-- Opening Marker --

Every row comes from one small tree of marks. Brackets hold a mark, then the marks that hang from it, in alphabetical order. Every link used is in the known rows. Which tree was each row made from?
Known rows:
{nefa {podi pazi}}: [ 4.24  0.01  1.06 -1.24  1.94 -0.53  1.54  0.42 -1.01  7.83  1.61  2.55
  0.17 -3.21  0.32  0.38 -2.20 -0.77 -0.65  0.01  0.83 -1.66  1.61  2.33
  3.56]
{lelare {tobepo nefa}}: [-1.77  1.03 -1.54  0.59 -0.70 -0.33  2.79 -2.57  1.25 -0.09 -2.84 -1.55
 -1.81 -0.26 -0.93  1.28  0.02 -1.25 -0.38 -1.40  0.35  0.42 -0.11 -0.62
 -0.19]
{gutud {keru revo}}: [ 0.10  0.37 -0.94 -2.58 -0.93 -2.26  0.45 -1.90  0.17  5.84 -3.00  1.77
  0.37  0.50 -1.18 -0.61 -2.21 -1.50  0.53 -0.47 -0.01 -0.37 -0.78 -0.03
  0.78]
{gutud {keru {revo {tobepo nefa}}}}: [-2.62  1.17 -0.93 -0.11 -1.31  0.08 -0.25 -1.76  1.01 -0.12 -1.99  0.55
  0.74  2.74 -1.68  1.11 -1.56 -1.56  0.74 -1.33  0.24  1.35 -1.70 -0.33
 -1.17]
{lelare tobepo}: [-0.06  0.40 -1.68 -1.09  0.11 -1.11  2.92 -0.29 -0.34  2.69 -1.24 -3.86
 -1.77 -0.80 -1.10  0.26  0.01 -1.68 -0.32 -0.25  0.18 -0.13  0.43 -1.76
  0.43]
{keru {revo {tobepo lelare nefa}}}: [-3.06  0.64 -2.74 -0.17  0.07  1.52 -1.07  0.61 -0.85 -2.38  1.96 -1.01
  0.91  1.28 -0.78  0.33  0.61 -1.25  1.08 -0.58 -0.08  2.03 -2.41 -0.01
 -3.14]
{tobepo lelare {nefa {podi pazi zoli}}}: [-1.09 -0.85  0.56 -0.14  2.36  0.53 -0.27  0.53  0.99  3.72  1.86  7.03
 -0.79 -5.11  1.70  0.67 -1.43  3.02  0.34 -0.51  1.67 -0.08 -2.16  4.61
  2.78]
{lelare {tobepo nefa revo}}: [-2.46  1.66  1.32  0.69 -0.41  0.13  1.30 -2.72  2.21 -2.79 -1.37 -0.36
 -1.02  0.27  0.19  0.42  0.64 -2.01  0.01 -1.35  0.28  1.76  0.09 -2.05
  0.23]
{podi {nefa zudip} pazi zoli}: [ 1.62 -2.36  1.83  1.78  1.21 -0.89  2.00 -0.22  2.88  5.68 -0.90  5.28
 -0.28 -2.77  0.97  0.38 -1.39  1.79 -1.43 -0.22  1.79 -0.26 -0.76  4.21
  4.61]
{tobepo {nefa podi}}: [ 0.77 -0.29 -0.81  0.07 -1.02 -0.73  1.76 -1.63 -0.36  3.64 -0.94  2.22
 -0.58 -2.18 -0.37  0.21 -1.51 -0.14 -1.03 -2.06  0.41 -1.51  0.20  1.21
  1.04]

-- Closing Marker --

With the line that contains "[ 0.77 -0.29" as the starting point, output each line exactly through the end of the listing above.

**Your solution:**
{tobepo {nefa podi}}: [ 0.77 -0.29 -0.81  0.07 -1.02 -0.73  1.76 -1.63 -0.36  3.64 -0.94  2.22
 -0.58 -2.18 -0.37  0.21 -1.51 -0.14 -1.03 -2.06  0.41 -1.51  0.20  1.21
  1.04]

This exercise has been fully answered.